September 28, 2005
Canaries Part II
To go along with my "Canaries in the Coal Mine" theme, yesterday September Consumer Confidence numbers fell its largest amount in 15 years. The culprits?? Hurricane Katrina and the rising costs of gasoline and heating fuel.
What I find extremely interesting are these comments from the Conference Board:
"Consumers’ overall assessment of ongoing conditions was considerably less favorable in September. Those claiming business conditions are “good” declined to 25.2 percent from 29.7 percent. Those claiming conditions are “bad” increased to 17.7 percent from 15.1 percent. The employment picture was also less upbeat. Consumers saying jobs are “hard to get” increased to 25.4 percent from 23.1 percent, while those claiming jobs are “plentiful” fell to 20.1 percent from 23.6 percent.
Consumers’ outlook for the next six months turned considerably pessimistic. Those anticipating business conditions to worsen increased to 19.8 percent from 10.0 percent. Those expecting business conditions to improve declined to 15.3 percent from 18.7 percent.

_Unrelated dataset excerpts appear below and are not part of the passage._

Each row has a name. After each piece below comes the name of the row it's from, unless a question asks for something else. Each question is about the rows just above it. Places in a row count from 1.

[112 121  81  90 128 102  91 114 109 175] = Q
[ 91 102  90 121 128  81 112 111 121  76] = Y
[121  83  90 128 102  91 114 178  92 154] = U
[129  97 110 174  99  81 101 178 118 154] = S
[151 104 141  97 178 147 148 152  96 155] = L
[137  80 141 174 129  93 156 102 154 127] = K
Row and place where [ 91 102  90 121 128  81 112] starts: | Y, 1
[121  81  90 128 102  91 114] begins in row and place | Q, 2
[174  99  81 101 178 118] begins in row and place | S, 4
find: [121  83  90 128 102  91 114 178  92 154] | U

[161 131 103 116 147 141 171 136 128 122 150 129 120 131] : W
[161 131 103 116 147 141 171 136 144 126 136  94  85 127] : J
[111 129 129 125 179 154 114 132 148 154 141 110 112 107] : B
[ 87 130 116 103 156 116  69 117 151 155 109 110 112 107] : P
Where do [161 131 103 116 147 141 171 136 144 126 136  94  85 127] appear? | J
Where does [125 179 154 114] start? Give its row and place. | B, 4
[156 116] begins in row and place | P, 5
Where does [116  69 117] start? Give its row and place. | P, 6
[125 179] begins in row and place | B, 4
The row with [111 129 129 125 179 154 114 132 148 154 141 110 112 107] is | B
Where does [179 154 114] start? Give its row and place. | B, 5

[110 145 114 159 135 147 150 111 138 123 108  95 112  87] -> dopib
[152 170 118 175 115 129 126  95 141 153 109 100  91  83] -> Gorat
[161 134 192 133  99 102 113 122 129 145 131 151 128 148] -> zibeg
[122  96 100 140  95 113 116 149 118 109 150 172 158 179] -> mok
[139 123 114 130 121 119 135 133 125 148 118  99 119 108] -> razu
[157 138 142 125 120 113 104 122 132 137 134 147 123 146] -> fusiv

The outlook for the labor market also soured. Those expecting more jobs to become available in the coming months decreased to 14.0 percent from 16.4 percent. Those expecting fewer jobs increased to 25.0 percent in September, up from 17.3 percent in August. The proportion of consumers anticipating their incomes to decrease in the months ahead rose to 10.8 percent from 8.9 percent last month."

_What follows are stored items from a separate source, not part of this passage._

Below are the code and all the weights of a small trained network. Each question names an input and a class and asks about switching units off, where a switched-off unit gives its printed mean instead of its output.

import numpy as np


def w(rows, s, z=0):
    codes = np.array(rows[::2]) - 128.0
    scale = np.full(codes.shape[1], s)
    scale[-1] = z or s
    return codes * scale


def f(y):
    return np.maximum(y, 0)


def log_softmax(a):
    a = a - a.max(-1, keepdims=True)
    return a - np.log(np.exp(a).sum(-1, keepdims=True))


def net(x, mask):
    res = np.array(x, float).reshape(1, 7) / 4 @ E
    y = f(res @ A[0][:, :-1].T + A[0][:, -1])
    res = res + np.where(mask, y, B[0][:, -1]) @ B[0][:, :-1]
    return log_softmax(res[-1] @ U[:, :-1].T + U[:, -1])


A, B = {}, {}
E = w([
[128,128,128,128,128],'x0',
[138,221,187,201,118],'x1',
[128,128,128,128,128],'x2',
[179,150,139,51,43],'x3',
[9,201,129,67,120],'x4',
[139,101,221,64,180],'x5',
[128,127,128,128,128],'x6',
],0.013)
A[0] = w([
[73,96,101,202,178,93],'n0',
[124,161,1,183,96,184],'n1',
[85,113,144,174,240,145],'n2',
[122,74,55,100,109,52],'n3',
[175,82,119,187,145,124],'n4',
[125,45,44,66,183,30],'n5',
[143,139,217,126,158,157],'n6',
[157,105,32,86,163,89],'n7',
[179,82,158,154,115,166],'n8',
[101,101,78,190,42,110],'n9',
[130,186,98,223,77,91],'n10',
[142,165,178,189,68,52],'n11',
[141,104,226,55,227,117],'n12',
[219,53,161,174,128,92],'n13',
[138,190,159,159,131,12],'n14',
[192,111,190,108,194,104],'n15',
[94,111,120,178,182,38],'n16',
[161,186,189,194,143,20],'n17',
[130,95,33,100,140,73],'n18',
[230,129,53,186,121,67],'n19',
[131,110,196,117,206,72],'n20',
[68,132,124,140,173,89],'n21',
[190,200,130,155,167,68],'n22',
[218,123,147,137,177,61],'n23',
[149,188,202,188,118,28],'n24',
[119,127,83,170,204,77],'n25',
[139,206,124,165,137,107],'n26',
[188,146,141,66,18,48],'n27',
[120,72,137,215,193,30],'n28',
[175,88,158,165,111,29],'n29',
[84,76,101,81,149,44],'n30',
[96,130,95,163,205,30],'n31',
[194,158,109,87,25,162],'n32',
[138,98,242,78,136,157],'n33',
[176,171,44,137,116,193],'n34',
[126,205,139,154,160,2],'n35',
[173,93,133,191,81,137],'n36',
[20,167,138,97,108,161],'n37',
[153,86,147,162,126,118],'n38',
],0.012,0.0018)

Also, yesterday Mohawk Industries (NYSE: MHK), maker of carpet and floors, announced that increased energy and raw material costs will cause it to miss earnings expectations. (AP report can be found here). In response to the increased costs, MHK will pass those costs onto the consumer with price increases faster than in the past, including between a 5 and 8 percent increase in the price of carpet on October 3rd. MHK also stated that these increases do not include impact of Hurricane Rita, which also has potential to create increased costs.
Finally, today the American Bankers Association announced that a record number of credit card payments that were past due shot up a record 4.81%; the highest increase since the ABA kept this information. (CNN.com report here and AP report here). The ABA's Chief Economist, Jim Chessen, said in an interview with the AP, "The rise in gas prices is really stretching budgets to the breaking point for some people," the association's chief economist." He continued, "Gas prices are taking huge chunks out of wallets, leaving some individuals with little left to meet their financial obligations." Chessen also stated that with the national savings rate at negative 0.6% in July, people have less of a cushion to absorb big jumps in energy prices.

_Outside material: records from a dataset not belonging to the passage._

Below is a small trained network, with its code and all its weights. Each question gives an input and a target symbol and asks what happens when units are switched off, that is, made to give their printed mean instead of their output.

import numpy as np


def w(rows, s, z=0):
    codes = np.array(rows[::2]) - 128.0
    scale = np.full(codes.shape[1], s)
    scale[-1] = z or s
    return codes * scale


def f(y):
    return np.maximum(y, 0)


def softmax(a):
    e = np.exp(a - a.max(-1, keepdims=True))
    return e / e.sum(-1, keepdims=True)


def log_softmax(a):
    a = a - a.max(-1, keepdims=True)
    return a - np.log(np.exp(a).sum(-1, keepdims=True))


def net(x, mask):
    ids = ['ΓΠβεξσω'.index(c) for c in x.split()]
    T = len(ids)
    res = E[ids] + P[:T]
    u = 0
    for l in range(2):
        q, k, v = (res @ M[l].T for M in (Q, K, V))
        z = softmax(np.where(np.tri(T) > 0, q @ k.T / 4**0.5, -1e9)) @ v
        res = res + np.where(mask[u], z, O[l][:, -1]) @ O[l][:, :-1]
        u += 1
        y = f(res @ A[l][:, :-1].T + A[l][:, -1])
        res = res + np.where(mask[u : u + 4], y, B[l][:, -1]) @ B[l][:, :-1]
        u += 4
    return log_softmax(res[-1] @ U[:, :-1].T + U[:, -1])


Q, K, V, O, A, B = {}, {}, {}, {}, {}, {}
E = w([
[116,39,161,172,78,59],'Γ',
[100,225,107,51,200,166],'Π',
[151,177,63,209,154,82],'β',
[62,113,129,197,140,231],'ε',
[194,168,54,56,135,184],'ξ',
[184,114,70,109,35,67],'σ',
[63,105,206,64,205,6],'ω',
],0.013)
P = w([
[128,5,58,130,206,158],'0',
[126,42,65,129,183,143],'1',
[123,65,74,128,163,140],'2',
[122,89,85,128,149,138],'3',
[123,106,96,130,137,132],'4',
[130,121,106,130,128,128],'5',
[132,135,112,132,119,123],'6',
[139,151,119,133,113,118],'7',
[140,163,129,134,104,111],'8',
[143,173,136,136,98,107],'9',
[147,184,143,137,91,101],'10',
[152,195,148,136,86,95],'11',
[156,207,155,140,79,90],'12',
[159,217,162,140,75,86],'13',
],0.011)
Q[0] = w([
[101,90,241,119,107,185],'L0H0',
[95,151,187,59,194,150],'L0H0',
[135,14,126,106,9,128],'L0H0',
[40,105,207,159,242,6],'L0H0',
],0.011)
K[0] = w([
[36,77,136,187,132,170],'L0H0',
[29,135,124,110,232,200],'L0H0',
[127,7,81,147,83,117],'L0H0',
[89,141,176,146,200,35],'L0H0',
],0.012)
V[0] = w([
[148,188,131,156,57,43],'L0H0',
[97,138,182,71,167,67],'L0H0',
[73,66,148,254,153,175],'L0H0',
[113,125,163,7,211,106],'L0H0',
],0.0064)
O[0] = w([
[107,53,149,198,203,186,254],'L0H0',
[101,54,87,65,106,228,54],'L0H0',
[2,216,130,136,138,32,7],'L0H0',
[164,86,106,24,71,230,45],'L0H0',
],0.0054,0.0021)
A[0] = w([
[142,19,67,216,178,114,2],'L0N0',
[141,77,126,194,205,197,226],'L0N1',
[182,156,125,70,49,161,114],'L0N2',
[130,144,148,75,234,255,240],'L0N3',
],0.008,0.0032)
B[0] = w([
[115,83,118,195,190,11,254],'L0N0',
[117,48,112,254,197,159,237],'L0N1',
[45,186,89,154,79,73,193],'L0N2',
[35,43,22,80,125,118,230],'L0N3',
],0.0064,0.0049)
Q[1] = w([
[113,230,227,18,113,166],'L1H0',
[174,197,53,138,159,167],'L1H0',
[144,80,151,166,150,28],'L1H0',
[145,244,139,165,177,126],'L1H0',
],0.011)
K[1] = w([
[58,152,10,2,143,13],'L1H0',
[182,223,57,158,53,149],'L1H0',
[166,57,242,139,103,112],'L1H0',
[122,225,134,145,44,82],'L1H0',
],0.0076)
V[1] = w([
[107,197,115,180,159,131],'L1H0',
[2,84,136,135,171,174],'L1H0',
[121,131,119,63,119,105],'L1H0',
[158,74,94,127,179,140],'L1H0',
],0.0086)
O[1] = w([
[137,141,135,46,186,148,231],'L1H0',
[147,153,254,161,121,224,219],'L1H0',
[195,104,93,226,77,148,37],'L1H0',
[167,209,149,95,95,52,255],'L1H0',
],0.007,0.006)
A[1] = w([
[171,193,51,173,187,103,1],'L1N0',
[212,24,35,88,173,116,24],'L1N1',
[113,176,167,234,168,49,43],'L1N2',
[73,1,111,26,241,180,6],'L1N3',
],0.0063,0.0024)
B[1] = w([
[75,98,108,99,119,134,217],'L1N0',
[156,156,110,136,198,51,163],'L1N1',
[93,112,122,102,80,109,255],'L1N2',
[251,45,44,238,214,191,142],'L1N3',
],0.012,0.0093)
U = w([
[111,73,160,167,69,131,1],'Γ',
[150,184,59,88,148,180,19],'Π',
[57,199,163,4,57,105,232],'β',
[146,245,185,222,204,161,150],'ε',
[254,216,143,125,166,102,133],'ξ',
[106,77,93,182,201,135,167],'σ',
[108,89,95,89,104,183,49],'ω',
],0.0083,0.0066)

Each question gives the input, a string of symbols that net reads in full, and the target symbol t.
The units are the heads (4 rows each of Q, K, V and O) and the neurons (one row each of A and B). Each row of codes is followed by its name. A weight is (code - 128) times the scale printed after its matrix; where a second scale follows, it is the last column's (O, A, B and U).
mask holds one flag per unit, layer by layer, with each layer's heads first. A switched-off unit (its flag False) gives its mean, the last column of its rows in O or B, instead of its output. The means were averaged over made-up inputs and are rounded, as every weight is.
A unit's drop is (log p(t) with every unit on - log p(t) with that unit switched off) / (log p(t) with every unit on - log p(t) with every unit switched off).
The circuit of an input: a set's keep is (log p(t) with only the set's units on - log p(t) with every unit switched off) / (log p(t) with every unit on - log p(t) with every unit switched off). Starting from all 10 units, units are removed one at a time, each time the one whose removal leaves the highest keep (on an exact tie, the one counted first), for as long as the keep stays at least 0.8.
units of the circuit, in order: the units of the circuit, biggest drop first
top k neurons: the k neurons with the biggest drops, biggest first
top k neurons in layer l: the k neurons of layer l with the biggest drops, biggest first
drop of u: that unit's drop, to one decimal
input ε σ ω β ξ β ω σ β ω β Π σ, target ξ: top neuron => [L1N2]
input β β β ε σ ε, target β: top 3 neurons => [L1N3 L0N3 L1N1]
input β ε β σ ε σ β σ σ σ β β ε ω, target σ: units of the circuit, in order => [L0H0 L1N3]
input ε ε β β β β σ σ ω ξ, target σ: top 2 neurons => [L0N3 L1N3]
input σ ω β β, target β: units of the circuit, in order => [L1N2 L0H0 L1N3 L1N0]
input β β Π σ σ σ, target σ: units of the circuit, in order => [L0H0 L1H0]
input σ β β β ε β σ σ ξ, target σ: units of the circuit, in order => [L0H0 L0N3 L1N3]
input β β ω β ε Π β β β β β σ, target ξ: top 2 neurons => [L1N1 L1N2]
input β σ β ω ξ ω ω σ σ Π, target ω: top 3 neurons => [L0N0 L0N3 L0N2]
input β β ξ, target ξ: units of the circuit, in order => [L1N1 L0H0]
input ε ε β ε, target β: top 3 neurons => [L0N1 L1N3 L1N1]
input Γ β σ ξ ω β β Π, target Π: top 2 neurons in layer 0 => [L0N0 L0N3]
input σ β σ ε, target ε: top 2 neurons in layer 0 => [L0N1 L0N0]
input Γ β ε, target ε: top neuron in layer 1 => [L1N0]
input Π β β Γ β ξ σ σ σ σ β Π σ β, target σ: drop of L0H0 => 0.1
input Γ ε β Γ, target β: drop of L0N1 => 0.1
input β β σ β β σ ε β β Π β σ σ β, target σ: drop of L1H0 => -0.2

I continue to believe the writing is appearing on the wall that a downturn in the economy is coming, as the consumer will no longer be able to or want to spend as freely as he/she has in the past ten years or so. And as I have already stated here and here, I believe that the stock market is preparing for a major correction. Nevertheless, Investors Business Daily is stating that a drop in consumer confidence may not mean a drop in spending, but I still believe that a downturn is looming.